Mimpi apa saya semalam, atau mama yang mimpi apa semalam, sampai mama membicarakn soal saya “merantau”.

            “mam, itu maksudnya merantau apa? Uhuk..uhuk..” masih batuk.
“iya dek, mama udah bicara sama papa dan abang, mereka setuju kalu kamu merantau, masa uji coba dulu lah dalam tiga bulan kedepan!”
“beneran Mam??” seolah masih belum percaya tentang ini.
“beneran dek.. yang keras sebenarnya kan Mama yang nggak ngebolehin kamu merantau! Jadi kata Papa kamu, Mama yang harus bicara sama kamu soal ini!”
“ya ampun mam.. senang banget dengarnya!” sambil kita berpelukan.
“iya dek, maafin Mama ya mengurung kamu kaya gini!”

Si uda gado-gado sampai memperhatikan tingkah kami berdua yang aneh, berpelukan, mama sedikit menitikkan air mata, dan saya nggak jelas antara mau nangis atau mau teriak senang. Yang jelas hari ini, ada harapan baru dari doa-doa saya setiap malam. Allah sedang membuka pintu untuk mewujudkan mimpi saya di depan sana. Yeay…

“trus mam, gimana soal Ibuk, Anduang, dan Mak dang. Mereka ngebolehin nola merantau nggak?”
“udah dek, sebenarnya abis Lebaran kemarin kita sudah sempat ngomongin soal ini, cuma kamu nya aja yang nggak tau!”
“ohiya? Kapan ada sidang begitu kok nola nggak tau!”
“ya adalah, makanya kalo Lebaran tu jangan makan-tidur aja kerjaannya..” ketus mama.
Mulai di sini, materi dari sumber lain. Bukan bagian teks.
Rows are points. Any point is a mix of the corners, with weights that add up to 1. It lies inside the corners' shape when no weight is negative. Is each point inside? If not, which corners have a negative weight?
(in the rows, 128 means zero)

Corners:
(1): [ 89 105 149]
(2): [135  61 153]
(3): [125 122  41]
(4): [110 138 168]
Points:
[106 150 101] -> outside (2)
[113 127 132] -> inside
[123  76 149] -> inside
[128 106 113] -> outside (1)
[102  98 145] -> inside
[101 101 116] -> outside (4)
[ 98 112 143] -> inside
[125 105  92] -> inside
[126  77 145] -> inside

Corners:
(1): [153 104  91 160 106 112  55 156 146]
(2): [ 69 130 134  92  91 127 194 109 154]
(3): [142 207 117 158  79 166 131 189 135]
(4): [116 102 146 116  63 147 140 168  71]
(5): [146 129  59  99  83 139 164 149 112]
(6): [136 140 135 106 108 156  94  93 109]
(7): [172  81 130 119  57 115  95 192 121]
(8): [168  51 126 154 133 163  72 137 134]
(9): [135 110 175 136 147 146  90 170 121]
(10): [152 155  98 154 119 102 109  51 118]
Points:
[181 143  90 165 152 144  58  93 125] -> outside (2, 4, 7)
[145 136 115 142 110 125 112 106 119] -> inside
[142 101 118 135  86 140 117 153 113] -> outside (6, 9)
[146 136 116 127  86 135 110 145 100] -> outside (2, 8)
[130 135 132 124 111 151 126 139 112] -> outside (1, 7)
[132 163 119 129  82 137 132 158 122] -> outside (8)
[124 163 111 118  77 130 140 127 118] -> outside (8, 9)
[128 131 120 121  89 131 131 135 116] -> outside (8)
[138 128 122 129  88 129 112 155 122] -> outside (8)

Corners:
(1): [102  29 155 101 108 177  92 136 102 122 137 106 134 114 130 115 135  82]
(2): [120 113  85 165 189 151 139 167 147 205 146 163 206  97 144 130  78 151]
(3): [150  92 156 103 169 181 146 124 144 113  97 121  99 101 208 129 104 111]
(4): [113  65  87 163 161 186 134 151 131 105  83 107 187 105  73 183  82 122]
(5): [106 171 142 110 149 144 101 177 151 192 146 113 201 145 108 187 174 103]
(6): [ 85 117 107 117 150 131 113 185 122 110 104 152  97 125 117 126 165 123]
(7): [103 133 107  98 150 152 124 138 163 143 121 147 194 127 200 165 185  85]
(8): [125 124 124 133 109 131 125 169 100 169 153 202 132 103 115 116 132 142]
(9): [104 103  97 126 154 135 102  69 168 207 116 110 144 113 125 150 154 132]
(10): [135 179 114 164 187 103 107 141  43 166  99 119 137 112  98  76 188 197]
(11): [ 97 126  68 136  78 144 168 165 107 102 118 164 113 155 138  90  97 128]
(12): [ 99  87 119 188 145 173 173 104 152  85 174 104 103 141 121 136 161 159]
(13): [149 130 140 157 142  94 151 149 105  77  80 131 150 146 121 131 163  84]
(14): [ 69 102 176  95 126 170 155 147 154 215 150 122 153 137 167 183 178 140]
(15): [105 106 119 104 163 153 120 122 110 124 111 170 132 190  62 154 102  86]
(16): [119 108  97 101 151 137 157  73  96 107 142  84  72 120 135 115 197 111]
(17): [193 102  75 149 183 142 130 161  90 117 148 151 144 138  97  90  98 192]
(18): [165 155 110 129 128 172 197 163 116  80 123 159 100 157 143  54 169 120]
(19): [ 83  89 145 109 166 135 123  96 151  89 155 128 124 110 120 113  92 164]
Points:
[118 108 122 139 139 149 137 152 122 135 129 147 141 128 118 125 124 135] -> outside (7, 16)
[104 119 120 133 166 146 131 128 146 148 121 128 154 117 126 153 141 128] -> outside (1, 11, 17)
[115 109 109 128 143 147 140 132 133 123 126 125 142 145 120 134 144 115] -> outside (3, 8, 10)
[109 108 108 112 126 150 139 168 123 130 134 157 160 136 129 137 127 107] -> outside (3, 9, 10, 12)
[115 122 110 136 179 147 128 122 128 146 124 120 141 124 115 134 146 151] -> outside (1, 8, 11, 13)
[117 112 117 137 150 152 144 147 130 137 126 135 147 127 129 133 137 129] -> inside
[102 103 131 122 135 160 137 146 142 140 127 139 149 134 132 146 135 109] -> outside (10, 16, 17)
[118 118 116 129 140 146 132 147 121 147 133 145 142 122 125 132 137 128] -> inside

Sepertinya setelah kepulangan om Hen dari Rumah Anduang waktu itu, dan membawa kabar tidak enaknya, keluarga saya membahas tentang nasib saya mau jadi apa. Ya, semenjak lulus wisuda, kerjaannya cuma mondar-mandir di dalam rumah saja, mungkin mereka kasian lihat saya. Dan say thank you to Om Hen. Kalau saja tidak ada Om Hen yang memberikan kabar itu, mungkin belum tentu akan ada pembahasan soal “Merantau” ini.

            “da, gado-gado level 7 nya bungkus satu ya” saya mengebu-ngebu.
            “eh, buat siapa?”
            “senang jadi laper terus ma, buat nanti..hehehe..”

Dan kami pulang dengan wajah saya yang berseri-seri. Dan Jakarta sedang ada di pelupuk mata.


 Hari Kebebasan

Hari ini tidak akan pernah saya lupakan, hari kebesan saya dari rumah ini. Bukannya saya membenci tinggal disini, tapi saya hanya ingin mencoba dunia luar bagaimana rasanya. Katanya, orang Minang itu kan terkenal merantau, masa nenek moyangnya merantau, cicitnya nya nggak bisa merantau? Bukan turun temurun dong namanya.

Hati saya bercampur aduk rasanya. Sedikit ada rasa takut dan penasaran apakah saya akan baik-baik saja tinggal di rantau orang seorang diri? Tidak hanya itu, sebuah tanggung jawab juga harus saya pikul setelah selangkah keluar dari rumah dengan 3 buah koper ini. Akankah saya bisa mempertanggungjawabkan perkataan saya kepada orang tua dan keluarga besar saya tentang “ingin mandiri?”.

Nenek seakan tidak rela, setelah berpamitan beliau tidak berhenti menatap saya dari pintu kamar hingga ke pagar. Mama dan papa juga, sesekali mereka cerewet soal hati-hati, dan berulangkali mengucapkan “jaga kesehatan, kalau ada apa-apa langsung beri kabar kerumah” dan ceramahan lainnya yang sudah berlangsung dari tadi malam. Abang yang sepertinya terlihat lebih adem dan merelakan adiknya untuk berjuang dirantau orang, tiba-tiba memeluk saya lama sekali saat akan mengantarkan saya ke BIM (Bandara Internasional Minangkabau). Pecah sudah suasana rumah di hari keberangkatan saya. Saya yang sudah berusaha menahan tangis dari tadi, ternyata kalah juga, dan haru-biru lah suasana pagi itu.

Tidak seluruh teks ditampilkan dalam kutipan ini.